Bushed Pilot July
Late morning. Cool breeze and warm sun. Plane heeled up on an open crushed-shale beach, a hundred miles southeast of the Hoarfrost and maybe twenty miles south of Taltheili Narrows. My passenger Bruce, a research geologist with the Geological Survey of Canada, is off up the hill with his hammer, pounding off chunks of 1.8-billion-year-old outcrop, examining them for clues to… to something he could take several days to try to explain to me in layman’s terms.
I sit on the float step in the shade of the wing, writing up my logbook, making a few notes to myself in my “brain” – the little notebook I carry in my shirt pocket. 40 minutes pass. This is one of the many versions of a day’s work. It’s a good morning to be a bush pilot.
A scuffling sound from up the hill. Bruce returning to the plane? No, can’t be, not from that direction. More sounds, gentle footfalls, rustling of leaves. I tense. There he is, or she – surely one of the most unlikely creatures to tread this miraculous planet. Porcupine. Blonde, comical, shambling, totally absorbed in his morning stroll.

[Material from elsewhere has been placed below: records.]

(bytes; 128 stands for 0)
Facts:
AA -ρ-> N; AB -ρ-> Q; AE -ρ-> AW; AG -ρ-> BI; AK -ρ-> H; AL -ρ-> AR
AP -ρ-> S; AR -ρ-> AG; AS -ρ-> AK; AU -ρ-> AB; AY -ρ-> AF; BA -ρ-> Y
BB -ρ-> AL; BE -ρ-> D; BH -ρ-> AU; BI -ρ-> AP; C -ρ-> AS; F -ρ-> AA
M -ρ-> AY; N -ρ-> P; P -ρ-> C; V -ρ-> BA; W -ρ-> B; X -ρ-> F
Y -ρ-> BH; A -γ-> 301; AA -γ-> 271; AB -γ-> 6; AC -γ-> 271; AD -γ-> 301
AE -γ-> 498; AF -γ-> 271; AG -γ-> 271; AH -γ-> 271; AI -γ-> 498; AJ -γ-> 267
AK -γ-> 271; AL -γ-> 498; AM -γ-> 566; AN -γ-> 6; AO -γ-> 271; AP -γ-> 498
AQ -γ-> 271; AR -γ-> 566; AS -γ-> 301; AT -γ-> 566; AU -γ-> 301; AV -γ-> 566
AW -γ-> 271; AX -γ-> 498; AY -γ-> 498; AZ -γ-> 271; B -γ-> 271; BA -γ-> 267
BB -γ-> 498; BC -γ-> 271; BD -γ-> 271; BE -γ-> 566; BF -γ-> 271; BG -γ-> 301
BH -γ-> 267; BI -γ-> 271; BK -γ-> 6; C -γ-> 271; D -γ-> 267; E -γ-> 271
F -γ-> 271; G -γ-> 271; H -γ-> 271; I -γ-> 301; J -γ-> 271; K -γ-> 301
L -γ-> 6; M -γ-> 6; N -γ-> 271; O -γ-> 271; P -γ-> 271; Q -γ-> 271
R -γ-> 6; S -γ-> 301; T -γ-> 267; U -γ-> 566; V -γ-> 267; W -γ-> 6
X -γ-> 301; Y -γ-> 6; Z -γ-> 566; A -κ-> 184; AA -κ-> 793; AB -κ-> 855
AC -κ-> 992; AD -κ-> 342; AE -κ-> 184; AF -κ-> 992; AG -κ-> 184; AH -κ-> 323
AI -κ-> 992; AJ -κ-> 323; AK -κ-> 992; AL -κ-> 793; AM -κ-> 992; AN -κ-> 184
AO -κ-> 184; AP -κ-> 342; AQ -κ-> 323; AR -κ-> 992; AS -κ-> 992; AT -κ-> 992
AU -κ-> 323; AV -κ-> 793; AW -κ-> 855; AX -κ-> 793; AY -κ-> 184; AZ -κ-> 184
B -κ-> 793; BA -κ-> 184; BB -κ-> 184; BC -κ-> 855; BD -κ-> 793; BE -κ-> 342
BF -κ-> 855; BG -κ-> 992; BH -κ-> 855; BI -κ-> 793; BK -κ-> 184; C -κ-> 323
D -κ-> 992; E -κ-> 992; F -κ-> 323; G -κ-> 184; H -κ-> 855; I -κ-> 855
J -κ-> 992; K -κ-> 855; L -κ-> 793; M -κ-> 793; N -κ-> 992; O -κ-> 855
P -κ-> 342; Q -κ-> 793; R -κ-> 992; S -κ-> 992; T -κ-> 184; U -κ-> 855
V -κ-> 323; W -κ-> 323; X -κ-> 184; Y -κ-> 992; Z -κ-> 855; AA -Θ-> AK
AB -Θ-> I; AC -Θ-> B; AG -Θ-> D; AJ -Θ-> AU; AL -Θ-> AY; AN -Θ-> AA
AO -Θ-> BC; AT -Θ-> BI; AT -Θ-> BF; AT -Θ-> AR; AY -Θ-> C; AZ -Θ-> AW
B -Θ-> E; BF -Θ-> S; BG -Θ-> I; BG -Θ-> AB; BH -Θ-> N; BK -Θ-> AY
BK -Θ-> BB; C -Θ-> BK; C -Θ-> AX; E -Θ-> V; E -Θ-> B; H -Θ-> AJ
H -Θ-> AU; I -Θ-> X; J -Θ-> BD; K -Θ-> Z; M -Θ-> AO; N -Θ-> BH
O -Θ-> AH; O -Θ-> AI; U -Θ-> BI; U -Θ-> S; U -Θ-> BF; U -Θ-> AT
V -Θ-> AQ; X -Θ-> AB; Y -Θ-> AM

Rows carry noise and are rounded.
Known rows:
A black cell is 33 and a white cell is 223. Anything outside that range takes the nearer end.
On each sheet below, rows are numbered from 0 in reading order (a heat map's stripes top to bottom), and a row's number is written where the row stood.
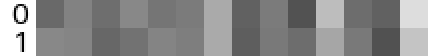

Oblivious – for who, or what, would dare mess with him? He ambles into plain view not 30 feet from the tail of the plane. Up on his hind legs to grasp a willow shoot with both front paws, his bright-pink mouth and tongue turned toward me. Eyes the epitome of “beady,” but evidently not very sharp, because he makes absolutely no sign to show he has seen me.
He saunters off, pausing every two or three feet to pull down a tendril of shrubbery and eat a few leaves. I return to my Journey Log: “11 July, off Izok 1432 direct Yellowknife, down 1627, 1.9 hrs. air time.”
From the point to the south the unmistakeable cackling scream of a bald eagle, in syncopation with the alarm cries of six or eight gulls.
Bruce appears, smiling, his packsack heavy with brick-size chunks of grey stone and holding in his hand a foot-square slab of dark-gray shale, a perfect 5/8” tile that could have been cut on a saw. “Found your tile roof,” he says. “It’s just up there laying around…”
We load up, push off. Nose out of the quiet cove and into swells building from the southeast. Taxi at least a half mile to find some shelter from the small island and narrows to the north. Full throttle, a few bounces off wave-tops, airborne, and climbing in a gentle bank to the south toward Blanchet Island, the eagles and gulls circling below us in aerial combat, Mr. or Mrs. Porcupine somewhere down there in that green lake-edge, filling his odd niche in the neighborhood, living his unlikely life.